▶ _WHAT THE TASK REQUIRES_:
Whenever a line of the entries below holds the string "rows", copy that line and return it.

[GIVEN ENTRIES Boundary: Start]

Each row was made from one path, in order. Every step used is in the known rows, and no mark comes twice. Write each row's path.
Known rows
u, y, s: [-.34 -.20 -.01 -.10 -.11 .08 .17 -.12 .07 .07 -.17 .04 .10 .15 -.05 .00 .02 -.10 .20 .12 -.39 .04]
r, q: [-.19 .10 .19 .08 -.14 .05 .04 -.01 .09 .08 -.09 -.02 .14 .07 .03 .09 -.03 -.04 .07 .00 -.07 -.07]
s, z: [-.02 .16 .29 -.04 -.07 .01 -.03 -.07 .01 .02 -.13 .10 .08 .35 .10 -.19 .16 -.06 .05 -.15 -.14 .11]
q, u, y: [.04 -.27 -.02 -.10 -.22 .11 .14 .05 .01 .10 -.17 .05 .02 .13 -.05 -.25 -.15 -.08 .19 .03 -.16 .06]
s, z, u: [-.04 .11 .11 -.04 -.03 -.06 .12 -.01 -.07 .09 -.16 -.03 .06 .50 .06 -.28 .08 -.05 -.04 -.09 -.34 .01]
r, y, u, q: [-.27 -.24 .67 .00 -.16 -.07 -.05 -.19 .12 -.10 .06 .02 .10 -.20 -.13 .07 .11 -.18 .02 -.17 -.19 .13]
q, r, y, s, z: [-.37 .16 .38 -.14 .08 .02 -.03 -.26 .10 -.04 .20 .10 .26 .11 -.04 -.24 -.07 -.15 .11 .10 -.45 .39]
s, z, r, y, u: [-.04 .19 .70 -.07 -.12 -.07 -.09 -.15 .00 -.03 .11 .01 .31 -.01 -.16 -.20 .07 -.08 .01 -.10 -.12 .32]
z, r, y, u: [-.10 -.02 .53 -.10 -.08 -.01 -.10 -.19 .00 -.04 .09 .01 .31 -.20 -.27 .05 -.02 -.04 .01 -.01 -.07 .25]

[GIVEN ENTRIES Boundary: End]

▶ _WRITTEN ANSWER_:
Each row was made from one path, in order. Every step used is in the known rows, and no mark comes twice. Write each row's path.
Known rows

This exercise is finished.